The highlighted comment was created in this revision.

This looks really cool! The only problem I can see is if the bullet power is below 1, it won't react to fire in the oscillate mode. I also fixed a tiny problem in the number of values in the REVERSE_ON_ENEMY_FIRE block.

    Skilgannon (talk)11:04, 4 June 2013

    Interesting. Is this functionally different or just for the codesize?
    If so how much is it saving?
    I remember trying something similar to remove a conditional and replace it with a formula and it came out larger so I ditched the idea. Admittedly I was doing something a little different, but cool if you have gotten it to work for you and gained codesize.

      Nz.jdc (talk)13:20, 4 June 2013
       

      I noticed the problem with casting the energy drop to an int, but I figured that if an enemy was firing power 1s at a distance of around two hundred pixels, we would be able to get a score of 80+%, even with RM.

      @Nz.jdc
      This method saves two bytes over the conditional method (just enough to fit setAdjustGunForRobotTurn(true)). I don't think it is functionally different from a conditional check. If it is, I probably did something wrong.
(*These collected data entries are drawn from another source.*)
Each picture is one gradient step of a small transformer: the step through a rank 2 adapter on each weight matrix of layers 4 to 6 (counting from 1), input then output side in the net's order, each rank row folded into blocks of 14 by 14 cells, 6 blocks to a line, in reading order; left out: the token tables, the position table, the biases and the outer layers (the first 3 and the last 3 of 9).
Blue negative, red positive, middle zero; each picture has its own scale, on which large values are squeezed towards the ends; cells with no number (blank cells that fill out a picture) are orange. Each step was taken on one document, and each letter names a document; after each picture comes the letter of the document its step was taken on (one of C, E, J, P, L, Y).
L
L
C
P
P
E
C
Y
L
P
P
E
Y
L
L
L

      Off Topic: I don't understand how your new Adept movement works. What's the point of moveMode ^= 1? Wouldn't that just return moveMode unchanged?
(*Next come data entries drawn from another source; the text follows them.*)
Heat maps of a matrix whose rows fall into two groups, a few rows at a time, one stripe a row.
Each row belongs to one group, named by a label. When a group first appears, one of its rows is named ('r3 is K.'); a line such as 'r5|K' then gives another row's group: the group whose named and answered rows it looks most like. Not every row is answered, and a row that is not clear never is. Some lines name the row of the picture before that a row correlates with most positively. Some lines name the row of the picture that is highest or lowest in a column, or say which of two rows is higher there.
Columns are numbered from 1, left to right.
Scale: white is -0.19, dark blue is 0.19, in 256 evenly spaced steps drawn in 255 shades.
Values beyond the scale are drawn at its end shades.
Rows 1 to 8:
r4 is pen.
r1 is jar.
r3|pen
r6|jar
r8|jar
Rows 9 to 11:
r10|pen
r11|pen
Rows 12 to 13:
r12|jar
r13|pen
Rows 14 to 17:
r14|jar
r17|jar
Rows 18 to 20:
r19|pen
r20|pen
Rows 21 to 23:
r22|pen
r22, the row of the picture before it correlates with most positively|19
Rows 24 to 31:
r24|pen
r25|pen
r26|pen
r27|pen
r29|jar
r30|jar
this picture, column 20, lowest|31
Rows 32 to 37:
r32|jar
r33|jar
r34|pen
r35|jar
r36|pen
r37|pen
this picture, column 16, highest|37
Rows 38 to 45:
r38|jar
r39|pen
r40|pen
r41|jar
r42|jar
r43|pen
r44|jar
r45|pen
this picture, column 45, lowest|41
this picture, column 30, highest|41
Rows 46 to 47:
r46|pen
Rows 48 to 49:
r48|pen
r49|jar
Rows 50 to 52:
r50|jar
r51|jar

        Sheldor (talk)18:15, 4 June 2013

        The old neophyte movement changed moveMode from 1 to -1 and back on every bullet hit. Then used direction *= moveMode to flip between orbit mode and oscillate mode whenever we get hit.

        The new adept movement keeps that, but combines it with a yatagan style onDeath lookup table. However note that in adept onDeath uses moveMode += 2. ^ is the XOR operator, so on every bullet hit we toggle the low bit. This allows it to combine pure orbit, switch on death to pure oscillate. Do that a few times as yatagan does, then after several deaths it will go back to toggling between orbit and oscillate on every hit.

          Nz.jdc (talk)23:36, 4 June 2013

          D'oh! I thought that carets were exponentiation operators. Your movement makes much more sense to me now that I realize they are inequality checks.